The parameterized function mapping refers to a mathematical function that transforms input data (such as raw image pixels in the context of image classification) into output predictions (like class scores) using a set of adjustable parameters. These parameters are learned from the training data during the optimization process.

Visualizing the Loss Function

The loss functions we work with in machine learning are often defined in very high-dimensional spaces. For instance, in CIFAR-10, a linear classifier’s weight matrix has dimensions$[10 \times 3073]$, resulting in a total of 30,730 parameters. This complexity makes direct visualization challenging. However, we can build intuition by exploring slices of the high-dimensional space in one or two dimensions.

One way to achieve this is by generating a random weight matrix $W$, which represents a point in the space, and then varying it along a ray (one dimension) or a plane (two dimensions). For a one-dimensional slice, we select a random direction $W_1$ and compute the loss $L(W + a W_1)$ for different values of $a$. Plotting $a$ on the x-axis and the corresponding loss on the y-axis provides a simple visualization. For a two-dimensional slice, we use two directions, $W_1$ and $W_2$, and evaluate $L(W + a W_1 + b W_2)$ while varying $a$ and $b$. In this case, $a$ and $b$ form the x- and y-axes, while the loss is visualized using colors:

The loss function landscape for the Multiclass SVM (without regularization) is shown for a single example (left, middle) and for a hundred examples (right) in CIFAR-10. On the left, the one-dimensional loss is visualized by varying only $a$. The middle and right plots show two-dimensional loss slices, with blue representing low loss and red representing high loss. Notice the piecewise-linear structure of the loss function. For multiple examples, the losses are averaged, resulting in the bowl-like shape on the right, which combines many piecewise-linear structures like the one in the middle.

The left plot is a 1D slice through the high-dimensional loss landscape. $W$ and $W_1$ are high-dimensional matrices; their dimensionality does not change. The "1D" refers to the movement along the direction $W_1$, controlled by the scalar $a$.

The piecewise-linear structure of the SVM loss function can be understood by analyzing its mathematical formulation. For a single example, the loss is defined as:

$$L_i = \sum_{j\neq y_i} \left[ \max(0, w_j^Tx_i - w_{y_i}^Tx_i + 1) \right]$$

This equation shows that the data loss for each example is a sum of linear terms (involving the weights $W$) that are thresholded at zero by the $\max(0, \cdot)$ function. Each row of $W$ (i.e., $w_j$) contributes either positively (for incorrect classes) or negatively (for the correct class) to the loss function, depending on the class and the given example.

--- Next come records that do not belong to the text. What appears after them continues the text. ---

128 stands for zero in the data rows.
Every row has a hidden score. How much higher is the second row's score than the first row's in each pair? 15 means about the same, 30 much higher and 0 much lower. The score is a weighted sum of the row's numbers plus the product of two more (or one squared), each taken from its middle value.
[133 139  55  87 150 138 113 129 134 135]
[131 142 135 130 128 100 122 132 109 117] >> 20
[152 149 102  95 105 106  87 124 130 125]
[133 141 146 136 134  88 118 127  99 106] >> 19
[147 146 113  92 113 109  84 129 116 126]
[127 145 138 125 130  90 118 129 109 124] >> 21
[140 140 120 113 121  97 101 130 114 127]
[138 154 151 134  96 159 131 109 177 135] >> 11
[153 139  71  89 126 137 111 126 130 154]
[ 96 102 133 153 153 148 150 136 127 113] >> 13
[160 155  97 101  99 110  82 136 136 127]
[138 142 148 136 117 154 150 124 161 159] >> 4
[144 140 150 142 113 155 143 138 166 145]
[152 128 162 141 104 149 144 127 163 150] >> 16
[145 137 141 146 118 165 141 125 168 157]
[134 137 106 103 116 106 100 121  94 118] >> 14
[ 96 101 119 150 168 148 160 129 127 111]
[154 127 166 141 102 151 127 121 152 153] >> 16
[142 136  92  87 114 110  89 128 108 128]
[141 144  73  78 121 143 115 125 145 153] >> 13
[134 139 128 115 122  99 119 134  98 118]
[ 85  98 125 155 172 145 168 137 119 105] >> 14
[ 96  93 124 163 165 138 160 134 108 117]
[146 131  78  81 120 142 110 135 136 145] >> 12
[ 97 104 130 150 155 138 159 122 125 109]
[151 130 168 138  99 150 140 127 168 155] >> 18
[ 97  89 128 152 154 149 159 127 133 108]
[155 146 101  93 110 113  85 124 128 132] >> 17
[153 127 146 136  86 138 107 117 146 135]
[ 74  80 123 142 169 131 159 135 120 103] >> 11
[140 132 146 136 113 150 140 131 161 146]
[150 131 165 132  90 150 134 129 150 145] >> 18
[150 142 113 105 116 102  88 128 112 123]
[134 148 173 153 111 142 126 130 152 118] >> 14
[ 78 101 133 164 166 142 166 133 119 104]
[ 93  90 131 159 158 145 163 131 107 114] >> 11
[ 98 102 125 147 154 150 150 142 135 110]
[160 160 107  93 102 123  82 130 146 130] >> 18
[125 137 152 143 137  94 124 138 101 108]
[133 141 151 136 112 164 150 116 173 155] >> 11
[144 144 155 139 108 160 151 117 165 154]
[149 143 112  94 110 104  87 127 114 137] >> 14
[133 142 157 145 133  82 126 135  97 105]
[126 146 103 100 123  95  98 128 109 119] >> 10
[ 84  89 124 166 179 146 169 142 133 111]
[ 94 105 127 158 156 145 155 143 132 109] >> 15
[ 92 104 130 155 164 153 159 140 130 118]
[136 145 112 100 126 101 108 128 109 132] >> 15
[122 120  53  82 151 140 128 134 127 135]
[138 148 103 103 120  99 100 120 110 128] >> 20
[129 128 163 148 119  86 129 136 102 104]
[123 148 122 124 130  98 108 131 114 123] >> 12
[145 139 151 136 106 149 147 128 164 151]
[135 151 159 143 106 158 133 124 163 133] >> 9
[151 135  76  87 130 141 109 123 133 146]
[137 140 134 125 130  91 120 131 105 122] >> 19
[102 101 141 153 135 120 145 122  95 116]
[105 111 128 153 154 154 156 143 125 116] >> 10
[133 139 118 108 124  94 111 130 100 124]
[ 98  84 137 151 160 134 152 129 107 117] >> 16
[130 145 139 125 100 166 136 113 168 143]
[141 148  81  83 124 135 120 124 129 148] >> 16
[101 101 124 152 163 144 155 133 122 117]
[ 93  95 130 149 165 141 157 125 107 114] >> 22
[137 138 126 114 134  88 115 130 102 114]
[143 148 110  99 119  99 101 123 117 123] >> 13
[139 144 111 103 105 105  94 130 116 126]
[138 150 156 148 109 151 144 129 173 150] >> 17
[ 85  81 139 153 151 128 156 125  90 114]
[139 125 100  88 120 101  98 133  98 118] >> 5
[140 146 143 135 122 166 156 122 178 150]
[ 95  82 138 155 161 123 157 131 102 108] >> 16
[149 143 106 107 110  98  96 135 118 132]
[ 91 107 124 148 174 143 155 138 120 116] >> 15
[ 78  87 128 153 173 138 177 147 114 104]
[139 139 145 137 110 166 149 114 171 164] >> 16
[136 139 107  97 116 107  93 120 111 126]
[151 140  84  85 128 139 116 127 136 150] >> 14
[146 132 147 145  90 149 135 114 151 155]
[140 145 113  96 112  97 103 130 108 136] >> 12
[ 85  89 144 154 148 127 158 123  96 113]
[ 95  85 137 159 168 127 166 129  95 111] >> 8
[142 142 109  93 112  97  99 122 110 129]
[154 138 156 136 102 153 140 115 169 150] >> 18
[145 153 106  94 111 102  91 129 119 140]
[128 152 161 134 105 164 137 114 168 142] >> 19
[ 96 111 128 154 170 145 154 136 126 109]
[ 98  91 131 152 154 144 155 126 117 105] >> 12
[ 93 101 134 156 164 149 165 142 121 122]
[148 133  86  91 132 140 116 123 128 143] >> 12
[ 90  80 149 149 146 110 135 122  85 101]
[ 91 102 133 157 172 148 164 132 128 103] >> 8
[142 137 120 110 133  98 113 130 113 119]
[ 97 100 129 157 158 141 161 137 124 107] >> 13
[110 128  51  77 156 132 120 129 115 129]
[ 86  98 125 150 160 140 164 135 134 105] >> 10
[131 129 147 128 133  93 111 138 111 112]
[ 75  90 122 157 182 140 162 126 118 109] >> 29
[ 82  98 125 154 172 142 169 139 118  93]
[147 141 141 125  97 164 124 113 162 161] >> 15
[160 119 161 140  95 141 141 117 160 146]
[ 67  90 125 167 179 130 166 127 109 111] >> 19
[ 94 101 135 153 160 153 155 137 127 117]
[ 99  81 144 156 151 120 149 119  89 122] >> 22
[ 76  84 127 168 181 129 168 143 109 103]
[ 83  80 140 146 151 123 156 127  86 115] >> 24
[141 144 116 117 128 102 107 131 124 132]
[156 132 110 104 104 132  89 132 141 137] >> 17
[107  90 136 156 148 135 147 130 105 119]
[150 127 157 143  93 147 131 123 155 147] >> 20
[140 133 111 112 130  95 100 120 108 110]
[138 157 108  94 106 111  80 131 123 132] >> 15
[148 156 106  97 107 111  87 132 119 125]
[136 141 132 129 130  89 105 134 107 119] >> 18
[146 138 151 122  94 156 126 106 148 150]
[138 140 140 122 128  90 122 127  99 107] >> 18
[145 132 158 140 113 157 148 125 167 154]
[ 91 100 119 157 168 141 165 137 137  99] >> 11
[ 85  78 139 160 148 121 159 129  95 109]
[142 145 107  98 113 111  84 126 120 127] >> 11
[147 138 159 140  98 149 134 125 158 164]
[130 134 121 119 124  93 113 123 108 114] >> 14
[151 116 140 119  91 142  98 132 144 135]
[102 100 122 152 157 149 155 134 128 116] >> 11
[134 140 136 134 130  90 116 126 102 120]
[124 128  52  84 157 136 125 133 132 131] >> 8
[155 143 157 142 103 149 140 120 164 155]
[158 104 151 129  91 137 108 125 132 141] >> 20
[150 138 107 101 121 106  91 128 118 124]
[ 96  97 125 155 164 150 160 137 127 111] >> 14
[129 144 135 122 115  86 115 137 109 114]
[112 133  61  79 157 135 118 121 125 121] >> 17
[149 142 150 142 100 152 146 128 160 157]
[138 145 158 144 112 160 142 131 170 152] >> 7
[142 143  75  85 128 144 111 125 132 143]
[135 138 144 128 112 160 147 120 165 152] >> 15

To make this explicit, consider a simple dataset with three 1-dimensional data points and three classes. The full SVM loss (without regularization) for this dataset becomes:

$$\begin{align} L_0 = & \max(0, w_1^Tx_0 - w_0^Tx_0 + 1) + \max(0, w_2^Tx_0 - w_0^Tx_0 + 1) \\\ L_1 = & \max(0, w_0^Tx_1 - w_1^Tx_1 + 1) + \max(0, w_2^Tx_1 - w_1^Tx_1 + 1) \\\ L_2 = & \max(0, w_0^Tx_2 - w_2^Tx_2 + 1) + \max(0, w_1^Tx_2 - w_2^Tx_2 + 1) \\\ L = & (L_0 + L_1 + L_2)/3 \end{align}$$

Each data point ($x_i$) and weight vector ($w_j$) is a scalar value because the examples are 1-dimensional. Looking at, for instance, $w_0$, some terms above are linear functions of $w_0$ and each is clamped at zero. We can visualize this as follows:

A 1-dimensional representation of the data loss, where the x-axis represents a single weight, and the y-axis shows the loss value. The total data loss is composed of multiple terms, each of which is either independent of the specific weight or a linear function of it, clamped to zero when inactive. The full SVM data loss extends this piecewise-linear structure to a 30,730-dimensional space.

Independent of the specific weight : For $L_0 = \max(0, w_1 x_0 - w_0 x_0 + 1) + \max(0, w_2 x_0 - w_0 x_0 + 1)$, the second term: $\max(0, w_2 x_0 - w_0 x_0 + 1)$ is independent of $w_1$ because it only involves $w_2$ and $w_0$, not $w_1$.

inactive means the term inside the $\max(0, \cdot)$ is $\leq 0$.

"Thresholded at zero" means that the value of a function is adjusted such that it cannot go below zero. If the value is positive, it remains unchanged, but if the value is zero or negative, it is "clamped" to zero. This is typically achieved using the $\max(0, \cdot)$ operation.

Downward Slope (varying $w_0$): Increasing the weight for the correct class improves the margin, which decreases the loss term, leading to a downward slope. This slope becomes flat (zero) once the margin condition is fully satisfied.

Upward Slope (varying $w_1$): Increasing the weight for an incorrect class worsens the margin, increasing the loss term and causing an upward slope. This term only starts to increase once the incorrect class score approaches or exceeds the correct class score.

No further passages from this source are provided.